Physical laws of electromagnetic field theory state that the voltage fields on the surface of a spherical volume conductor can be accurately predicted if the location, orientation, and strength of a dipole source within the conductor are known.4,5 This is called the forward solution, and it is unique. However, what we attempt to do in clinical dipole modeling is the reverse. We measure the surface voltage field on the head and attempt to identify the source within this volume conductor. This is the “inverse solution,” and it is not unique because a number of different dipolar source configurations within the brain can produce the same surface field.6–8 Therefore, we have to use certain assumptions to minimize the possibilities, and the principal one is that the source is a single current dipole. Various algorithms exist for identifying an equivalent dipole source.8–11 Most of these algorithms use an iterative-minimizing approach, whereby an estimate of source location is made. The forward solution is performed, and the difference between the forward solution and the actual measured field is characterized.

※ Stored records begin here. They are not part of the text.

Every row gives one point. The points of each table are mixes of a few directions, plus a little noise. Count the directions of each table, and those that both share. Where both have some left over, give the other angles between the two spaces (their principal angles), to ten degrees, smallest first.
In the rows, 128 means zero.

First (6 x 2):
[[129 132]
 [111  18]
 [134 160]
 [129 137]
 [134 163]
 [132 158]]
Second (7 x 2):
[[ 92 141]
 [ 64 150]
 [184 109]
 [ 89 142]
 [204 101]
 [119 132]
 [144 122]]
Directions: first 1, second 1, shared 0; angles 80

First, 4 rows:
[[151  49 117]
 [103 217 141]
 [131 117 126]
 [128 130 128]]
Second (6 x 3):
[[154  38 115]
 [108 203 139]
 [126 140 130]
 [108 201 138]
 [139  91 123]
 [138  97 124]]
Directions: first 1, second 1, shared 1

First:
[[152  93  63]
 [118 142 154]
 [141 111  94]
 [101 166 199]]
Second, 6 rows:
[[164  75  29]
 [135 119 110]
 [133 121 116]
 [109 155 179]
 [107 159 184]
 [120 139 148]]
Directions: first 1, second 1, shared 1

First:
[[120 169 158 148]
 [118 169 160 147]
 [119  94 123 103]
 [116  89 124  99]
 [167 118  74 143]]
Second, 6 rows:
[[249 154 132 138]
 [105 123 127 126]
 [104 123 127 126]
 [107 123 128 127]
 [102 123 127 127]
 [102 122 127 126]]
Directions: first 2, second 1, shared 0; angles 50

First (8 x 6):
[[125 133 173  54 116 151]
 [125 133 170  62 118 152]
 [126 132 160  76 119 144]
 [125 133 167  64 120 148]
 [132 120  57 245 144  92]
 [129 125 105 166 131 116]
 [130 120  70 226 143  97]
 [128 126 122 136 130 125]]
Second:
[[129 127 117 146 131 122]
 [132 120  55 249 146  90]
 [131 123  79 210 140 102]
 [127 131 151  90 122 140]
 [125 134 186  32 113 158]
 [126 132 165  66 119 147]
 [127 130 143 103 124 136]]
Directions: first 1, second 1, shared 1

First (9 x 8):
[[ 95 116 181 111 138 113 141 104]
 [ 84 112 198 106 142 108 145  96]
 [151 135  92 140 121 138 120 144]
 [150 135  94 139 121 137 119 143]
 [179 145  50 155 112 150 109 164]
 [ 74 110 212 102 144 104 149  89]
 [207 154   7 167 105 163  98 183]
 [113 123 152 120 134 122 134 117]
 [102 120 167 117 136 117 138 110]]
Second, 10 rows:
[[135 215 150 121 125 137  58 151]
 [170 166 161 134 132 165 107 102]
 [ 61  70  76 116 120  68 159 171]
 [ 87 164 112 113 118  92  91 179]
 [117  86 114 129 127 117 159 125]
 [156 201 160 128 129 154  76 126]
 [111  47 101 132 130 113 190 117]
 [141 143 139 131 129 141 120 120]
 [162  62 135 147 138 157 189  73]
 [139 125 134 131 130 138 133 117]]
Directions: first 1, second 2, shared 0; angles 80

First, 9 rows:
[[121 133 103 132 111 167 105 125 150]
 [118  99 129  78 142  76 146 134  83]
 [126 119 109  58 101 113 141 133  93]
 [158 152 139  67  81 111 169 134  92]
 [141 147 123 113  98 146 134 128 130]
 [127 146 146 249 164 176  94 118 200]
 [137 140 131 130 117 137 132 128 132]
 [100  97 143 207 202 113 101 123 155]
 [124 118 129 117 135 112 132 130 116]]
Second (8 x 9):
[[147 158  86 148  99  67  55 128 136]
 [139 150  82  63  58 149 114 130 118]
 [122 115 156 172 173 110 133 126 135]
 [136 137 126 196 156  58  74 126 143]
 [121 117 147 139 150 136 147 128 128]
 [116 109 158 127 155 158 170 128 125]
 [116 109 156 116 148 167 175 128 123]
 [127 130 113  63  86 178 156 130 115]]
Directions: first 3, second 2, shared 1; angles 80

First, 10 rows:
[[127  98 116  80  79 105 181 117 149]
 [142  98 121 102  74  89 152 140 136]
 [115 117 150  91  71 105 142 144 153]
 [ 57 179 198 170 173 158  80 152 181]
 [ 86 183 188 169 174 179 111 143 176]
 [ 98  90 103  91 105  77 112 118 118]
 [ 92 137 143 103 131 148 154 110 160]
 [176 142 109 142 145 149  84 125  59]
 [199 118  77 199 179 126 122 130  78]
 [187 117  74 134 150 144 143 100  71]]
Second, 7 rows:
[[110  89  93  63  90  80 139 108 109]
 [156 155 203 159  89 175 139 162 183]
 [189 142 123 156 114 120 168 164 120]
 [121 136 115 185 184 114  56 142  94]
 [164 128  98 128 130 110 128 136  84]
 [ 56 132 140 136 174 145 187 100 210]
 [105 119 126  69 113 153  78  84  95]]
Directions: first 5, second 5, shared 4; angles 30

First (9 x 11):
[[ 91  69 150 145 138 114 152 120  83 149 126]
 [137 144 161 175  26 148 127 155 166 135 161]
 [ 95  71 124 113 198 105 146 105  70 141 106]
 [105  90 131 123 163 114 142 115  91 138 116]
 [169 190  86  85 164 137 102 125 162 100 114]
 [134 134  84  70 236 112 120 101 103 112  92]
 [162 187 136 151  42 155 109 155 192 117 155]
 [ 96  80 181 190  43 130 152 143 116 157 158]
 [163 186  98  99 141 139 104 131 164 105 122]]
Second, 8 rows:
[[135 189 109  98  85 131  78 125 187 125 191]
 [156 138 166 157 132 154 191 159 106  86  64]
 [156 166 135 148  75 145 123 148 168 117 133]
 [ 67  87 139  99 195  61 156  87  90 137 122]
 [113 122 116 132  67 135  76 124 154 166 201]
 [134 118 129 140 117 142 127 136 122 133 126]
 [105  92  85 114 170  60  93  85 144 174 126]
 [159 111 145 134 182 195 180 161  52  87  58]]
Directions: first 2, second 5, shared 2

Subsequent random movements of the dipole model attempt to minimize this difference. When the smallest difference is obtained, the putative dipolar source has been identified.

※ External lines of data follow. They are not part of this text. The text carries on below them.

Each row of a before or after table is a point. One or more steps were done to the points. Then noise was added and the rows were shuffled. The steps act on how far a point lies along the listed directions, d1 being the first. Write out the steps. A step turns or swaps two directions, mirrors them in a line or flattens them onto one, adds a multiple of one to another, or multiplies one. Angles are multiples of 10 degrees, from the lower direction toward the higher: turns from -170 to 170, lines from 10 to 170 but not 90. Use the fewest steps. Two steps may share a direction if one is a turn and the other turns, adds or multiplies; they go together, in the order done. Otherwise the lowest direction goes first.
(in the rows, 128 means zero)

Directions:
(1): | 172 | 147 |  88 |
(2): | 172 | 101 | 163 |
(3): | 134 | 181 | 160 |
Before (8 x 3):
| 111 | 150 |  84 |
| 138 | 137 | 102 |
| 146 | 109 | 149 |
| 157 | 203 | 106 |
| 126 | 106 | 150 |
|  76 | 136 | 154 |
| 117 |  97 | 107 |
| 116 | 112 | 128 |
After, 8 rows:
| 101 | 126 |  52 |
| 191 |  96 | 170 |
|  39 | 187 |  80 |
|  95 | 154 | 133 |
|  28 | 126 | 142 |
| 139 | 138 | 114 |
| 140 | 165 | 114 |
| 184 | 107 | 141 |
Steps: turn d1 and d3 by 140 degrees; multiply d2 by 2.5

Directions:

Dipole models display in three-dimensional terms the same information that a person can perceive by visually inspecting the voltage fields as explained earlier. In addition, these equivalent dipoles can be coregistered either with a head schematic or with an actual three-dimensional magnetic resonance imaging (MRI) to identify the putative source within the brain. With a head or brain schematic, it is possible to identify the most likely lobe or perhaps even sublobar area containing the source. It is very tempting to coregister these data with three-dimensional MRIs, as is commonly done with other functional imaging techniques. The problem with doing so is that sources or colored blobs that are placed on a real brain image take on a seductive pseudorealism that in reality must be verified. In the case of EEG dipole models, sources in the cortical convexity are accurately localized. This is because even simple spherical head models used by source-modeling algorithms work well in this most spherical part of the head and brain. However, when sources were near the base of the brain, such as in the temporal lobe, systematic dipole location errors occurred for known sources.12,13 This error was typically in the vertical direction toward the vertex, and it could be as great as 2 or more centimeters in magnitude. A spherical head model was the reason for this error.13–15 Such a model cannot be used to localize sources near nonspherical parts of the head, such as the base of the skull (Figure 5-3).